I am sure that there are logical inconsistencies and explanatory gaps along the same lines as the ones in the Harry Potter series (particularly relative to HPMoR), but I simply cannot recall any specific examples in the Hunger Games.
My current solution to “I just want to be as sure as possible that I will like it if I’m going to invest the time to read ” is to get an audiobook version and listen while driving or using public transit. Beats listening to radio or music.
I haven’t read a wide plethora of fiction so I might have lower standards, but I enjoyed/am enjoying them (currently half way through the 3rd, skipped the 1st due to having watched the film, may not return to it). I’ve read a significant amount of the sequences and didn’t feel like the books interact negatively with rationality ideas; the heroine is fairly lucid and has fewer than average dogmas, so isn’t annoying in that respect.
If you read slowly, you might want to just watch the movie to determine if the series is worth your time. The movie is well-done and a faithful rendering of the book modulo reasonable alterations for the adaptation. The story’s primary sin is economic unrealism; cultural unrealism is arguable.
I liked all three books except the last third or so of the last one, which I kept expecting to be a dream or hallucination sequence because it was so confusing.
Would you mind elaborating on that?
I’d link you to the LJ post that pointed out the economic unrealism to me, but it’s flocked. Basically, they have a rich high-tech Capitol and twelve downtrodden low-tech Districts, and with that much tech there is no reason for poor people to be living like that—it would make more sense for tech to be cheap and go out to as wide an audience as possible.
The cultural unrealism is around the Games themselves − 24 teenagers, a boy and a girl from each district, fight to the death in a usually-hazardous-in-itself arena once annually. Winners get to be celebrities with PTSD; losers, obviously, die. In some districts these are habitually chosen by lottery, but in others select kids are trained and volunteer. This whole thing seems obviously abhorrent to our audience, but I don’t think it’s completely implausible for a society to work like that for the following reasons:
The Capitol, the ones who run the whole thing and threaten contestants’ families and so on to ensure cooperation, has brainwashed itself into seeing this as retribution for a bloody uprising some 74 years before the novel starts. I think humans are pretty good at being brutal to outgroups they can conceptualize as evil or as having wronged the ingroup. Not punishing children for the sins of their ancestors is a fairly recent development, still isn’t practiced effectively, and doesn’t seem unlikely to be lost in a history like the one preceding the story.

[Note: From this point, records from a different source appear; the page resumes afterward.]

Below are the code and all the weights of a small trained network. Each question names an input and a class and asks about switching units off, where a switched-off unit gives its printed mean instead of its output.

import numpy as np


def w(rows, s, z=0):
    codes = np.array(rows[::2]) - 128.0
    scale = np.full(codes.shape[1], s)
    scale[-1] = z or s
    return codes * scale


def norm(h):
    return h / np.sqrt((h * h).mean(-1, keepdims=True) + 1e-5)


def f(y):
    return y / 2 * (1 + np.tanh(0.7978845608 * (y + 0.044715 * y**3)))


def log_softmax(a):
    a = a - a.max(-1, keepdims=True)
    return a - np.log(np.exp(a).sum(-1, keepdims=True))


def net(x, mask):
    res = np.array(x, float).reshape(1, 3) / 4 @ E
    u = 0
    for l in range(2):
        y = f(norm(res) @ A[l][:, :-1].T + A[l][:, -1])
        res = res + np.where(mask[u : u + 5], y, B[l][:, -1]) @ B[l][:, :-1]
        u += 5
    return log_softmax(norm(res)[-1] @ U[:, :-1].T + U[:, -1])


A, B = {}, {}
E = w([
[150,163,233,82,135,224,2],'x0',
[137,124,104,88,146,140,154],'x1',
[209,36,251,144,178,93,222],'x2',
],0.0064)
A[0] = w([
[17,50,94,121,78,156,162,113],'0.n1',
[153,83,254,60,129,194,83,15],'0.n2',
[185,54,227,132,216,143,155,16],'0.n3',
[115,99,103,139,144,76,153,76],'0.n4',
[144,49,214,127,188,78,139,6],'0.n5',
],0.0071,0.0023)
B[0] = w([
[178,140,219,145,116,155,71,166],'0.n1',
[45,1,120,91,32,179,145,255],'0.n2',
[165,201,136,187,195,108,113,252],'0.n3',
[146,180,160,27,65,135,78,161],'0.n4',
[117,205,12,130,161,92,113,214],'0.n5',
],0.0084,0.0057)
A[1] = w([
[59,192,93,172,132,134,117,234],'1.n1',
[169,109,130,94,102,27,156,77],'1.n2',
[128,68,180,224,248,83,170,221],'1.n3',
[111,129,126,113,39,1,213,44],'1.n4',
[157,119,83,163,114,86,136,4],'1.n5',
],0.0075,0.0017)
B[1] = w([
[238,115,66,148,204,130,199,252],'1.n1',
[104,98,99,129,117,208,68,195],'1.n2',
[169,209,83,127,153,70,134,249],'1.n3',
[46,33,231,103,68,206,107,248],'1.n4',
[80,142,211,73,61,124,2,157],'1.n5',
],0.011,0.0042)
U = w([
[255,237,25,162,201,47,136,254],'0',
[82,25,221,124,48,195,110,2],'1',
],0.0087,0.00092)

Each question gives the input, the list of numbers given to net, and the class t.
The units are the neurons (one row each of A and B). Each row of codes is followed by its name. A weight is (code - 128) times the scale printed after its matrix; where a second scale follows, it is the last column's (A, B and U).
mask holds one flag per neuron, layer by layer. A switched-off neuron (its flag False) gives its mean, the last column of its row in B, instead of its output. The means were averaged over made-up inputs and are rounded, as every weight is.
A unit's drop is (log p(t) with every unit on - log p(t) with that unit switched off) / (log p(t) with every unit on - log p(t) with every unit switched off).
unit that matters most: the unit with the biggest drop
k most important neurons: the k neurons with the biggest drops, biggest first
top k neurons in layer l: the k neurons of layer l with the biggest drops, biggest first
drop when u is switched off: that unit's drop, to one decimal
input [5,-7,6], class 0: unit that matters most	0.n3
input [7,-3,8], class 0: top 2 neurons in layer 0	0.n3, 0.n5
input [-8,-6,-7], class 1: 4 most important neurons	0.n3, 1.n4, 0.n5, 1.n3
input [-7,-3,-5], class 1: 3 most important neurons	1.n4, 0.n3, 0.n5
input [2,-7,-2], class 0: 2 most important neurons	1.n4, 0.n2
input [4,5,4], class 0: 3 most important neurons	0.n3, 1.n4, 0.n4
input [0,-8,0], class 0: 2 most important neurons	0.n2, 0.n4
input [-8,7,-7], class 1: 2 most important neurons	0.n3, 1.n4
input [1,4,1], class 0: 2 most important neurons	0.n3, 1.n4
input [-8,-7,4], class 1: drop when 1.n4 is switched off	0.5
input [3,4,7], class 0: drop when 0.n3 is switched off	0.5
input [-8,-6,2], class 1: drop when 1.n3 is switched off	0.0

The parts of the Games that ordinary Capitol people see (the “interesting parts” that are handpicked to air, the interviews under duress where contestants must be appealing in order to have a chance of being given resources while they’re in the arena, etc.) are not crafted to highlight the nastiness. They are crafted to make it look like an exciting, if risky, action game full of fascinating young people. The fact that the contestants with training beforehand are a) volunteers and b) are most likely to win and therefore stay in the public eye for more than a few weeks makes it even less obviously sickening.
The whole setup requires a small handful of evil, ruthless people with some foolish beliefs about social engineering, and a lot of people who are oblivious ninnies controlled by social expectation and highly distractable, and that everyone who is neither be timid, otherwise occupied, and/or unable to organize. This does not look at all unlike a population of humans to me.
There’s also historical precedent: Mesoamerican civilizations were able to extort sacrificial tributes with as much of a stick and less of a carrot than the Capitol, and in Western civilization, you have gladiators in the Mediterranean area.